玉米品种穗部性状差异及其对籽粒脱水的影响

doi:10.3864/j.issn.0578-1752.2018.10.005

摘要/Abstract

摘要：

目的玉米籽粒脱水速率快、收获期含水率低是适宜机械粒收品种的基本要求。穗部性状是玉米遗传基础的直观表现,与籽粒脱水有较紧密的联系,探寻二者之间的关系、明确影响籽粒脱水速率的关键指标,对于适宜机械粒收品种的选育和筛选具有重要意义。方法本研究以黄淮海夏玉米区当前主推的22个品种为研究对象,按苞叶、籽粒、穗轴和穗柄等部位将穗部性状分为41个指标参数,于2015—2016年进行连续观测,并与衡量籽粒脱水快慢的5个参数（生理成熟前籽粒脱水速率、生理成熟后籽粒脱水速率、籽粒总脱水速率、生理成熟期籽粒含水率和收获期籽粒含水率）进行相关分析。结果 41个穗部指标在品种间均存在极显著差异,其中部分指标与籽粒脱水特征密切相关。
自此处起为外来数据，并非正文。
Points, in no order, along strands that fork, close into loops and pass close to each other.
Two points are linked if the straight distance between their rows is under 22.2. Some points are linked to none.
(147): [-20 -14  46  21 -13 -20 -15   0 -30 -18]
(22): [ 28   6 -11  -3  23  25   9 -10  31  -7]
(243): [ 29  -9  -1   8   4  -8   5   5 -11 -21]
(427): [38 10 16  7 25 33 27 -4 37 -5]
(251): [ 31  -9  40  24   8   3   8  -3  -7 -30]
(502): [ 33   9  25   8  19  26  27   2  29 -13]
(51): [-52  13   1  -1 -21 -18   8  22 -19  47]
(282): [ 31   3  31  11  11  14  20   3  12 -22]
(596): [34  9  0  2 26 30 19 -9 37 -4]
(398): [ -7 -13  38  17 -11 -18  -9   1 -27 -22]
(645): [ -2  -7 -20  -8 -11 -19  -8  12 -15   3]
(642): [-47   9  11   2 -24 -23   8  21 -25  36]
(115): [-30  17 -14 -24  -4  15  -8  -6  25   9]
(76): [ 25 -13  34  23   5  -4   3  -1 -16 -31]
(265): [ 36 -11   9  14   7  -5   7   2 -12 -24]
(458): [  6  -9  -9   0  -8 -21  -4  12 -21  -5]
(568): [ -1   0 -33 -15   1   0 -13  -5   7   3]
(371): [ -1 -13  23  11 -12 -20  -4   7 -28 -17]
(36): [  1   0 -38 -15  11  23 -19 -32  20   3]
(384): [ -8  -2 -41 -19   4   9 -22 -22  12  10]
(385): [-39   6 -15  -8 -19 -18  -1  17 -15  40]
(106): [ 11  -1 -30 -10   6   4  -7  -7   9  -4]
(49): [-21  -7   6   5 -21 -29  -5  17 -33  12]
(11): [ -5  14 -14 -17  12  32  -6 -17  38  -3]
(7): [-10   1 -39 -19   4  18 -23 -29  16   7]
(249): [-10  -6 -15  -6 -15 -24  -6  15 -20  12]
(460): [ 10   0 -36 -12  16  23 -16 -29  22   1]
(517): [ 17   3 -25  -8  16  20  -2 -13  23  -6]
(16): [-31  -9  29  16 -22 -30  -7  12 -40  11]
(413): [-13  13 -15 -21   6  25  -8 -14  34  -1]
(400): [ 21   4  -1  -3  10  11  10   2  15 -14]
(232): [-38   9  -8 -10 -18 -16   0  15  -8  29]
(401): [-24 -13  41  21 -16 -25 -14   4 -36  -9]
(337): [ 16   1 -33 -11  14  15  -8 -16  19  -3]
(591): [-34  12  -7 -15 -16 -11   1  14   1  20]
(270): [ 41   1   2   9  20  17  20  -3  17 -12]
(185): [ -9  -2 -42 -18   1   2 -19 -12   6  12]
(29): [ 23   5 -22  -5  22  28   1 -21  31  -3]
(569): [-31   0  -5   0 -20 -27  -3  20 -29  31]
(45): [  1  -9   8   4 -11 -22  -4  11 -24 -10]
(540): [-31 -11  36  19 -19 -27 -11   7 -38   2]
(499): [ 18 -11  -7   3  -2 -15   0   8 -15 -15]
(89): [50  0  3 14 27 19 25 -7 20 -7]
(182): [ 14 -13  32  18  -1  -9   0   0 -19 -29]
(574): [-29  13  -6 -20 -11  -2  -2   9  10  10]
(654): [-26  -7  19   9 -22 -30  -4  15 -35  10]
(101): [ 37   8  -4   3  31  35  18 -17  40   1]
(69): [-13  -7  -3   1 -17 -25  -5  16 -29   8]
(405): [-32  14 -12 -22  -9   5  -5   3  17  12]
(579): [ 32   8 -12   3  32  40  12 -25  41   5]
(570): [-33  -1 -14  -3 -19 -24  -3  18 -25  35]
(503): [  7 -14  38  20  -2 -12  -6  -1 -22 -29]
(181): [ 30   8  36  11  14  21  25   3  20 -20]
(340): [ 35   2  15   9  14  14  19   2  13 -18]
(522): [-37   2   7   4 -24 -25   1  21 -29  31]
(258): [-21  14 -16 -24   2  19  -7 -11  30   2]

How many points has the smallest loop of links through each point below? Write none if it is on no loop.
(568) -> 8
(45) -> 13
(243) -> none
(181) -> none

A tip is a point with one link. Name the tips that can be reached along the links from each point below, in the order of the rows.
(69) -> (251), (265)
(460) -> (89), (579)
(115) -> (51), (11)

A piece is two or more points that can be reached from each other along the links. Count, over all rows, the pieces, the separate loops (a circle has one, a figure eight two, a Y none), the forks (points with three links) and the tips (points with one).
pieces -> 3
loops -> 2
forks -> 4
tips -> 6

Name the points in between on the shortest way along the links from the first point to the second, in order.
(258) / (385) -> (115), (405), (574), (591), (232)
(458) / (69) -> (645), (249)
(645) / (147) -> (458), (45), (371), (398)
(654) / (398) -> (16), (540), (401), (147)
(51) / (569) -> (642), (522)
(596) / (282) -> (427), (502), (181)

苞叶长度与生理成熟后籽粒脱水速率显著负相关,与收获期籽粒含水率显著正相关;“苞叶长度/果穗长度”与生理成熟后籽粒脱水速率显著负相关;果穗夹角与籽粒总脱水速率显著正相关;穗轴生理成熟期含水率与籽粒生理成熟期、收获期含水率均呈极显著正相关关系;穗粒数与生理成熟前籽粒脱水速率、总脱水速率分别达到极显著、显著水平的负相关关系;“果穗长度/行粒数”与籽粒生理成熟前、后和总脱水速率分别呈显著或极显著正相关关系,与收获期籽粒含水率呈显著负相关关系;生理成熟期百粒干重与籽粒含水率呈显著负相关关系;而穗部其他性状与籽粒脱水速率、生理成熟期和收获期籽粒含水率均无显著相关性。结论黄淮海区域现有玉米品种穗部性状差异较大,苞叶短、穗轴生理成熟期含水率低、果穗夹角大、穗粒数少、籽粒小等穗部特征有利于籽粒脱水,可为适宜机械粒收品种的筛选和选育提供参考。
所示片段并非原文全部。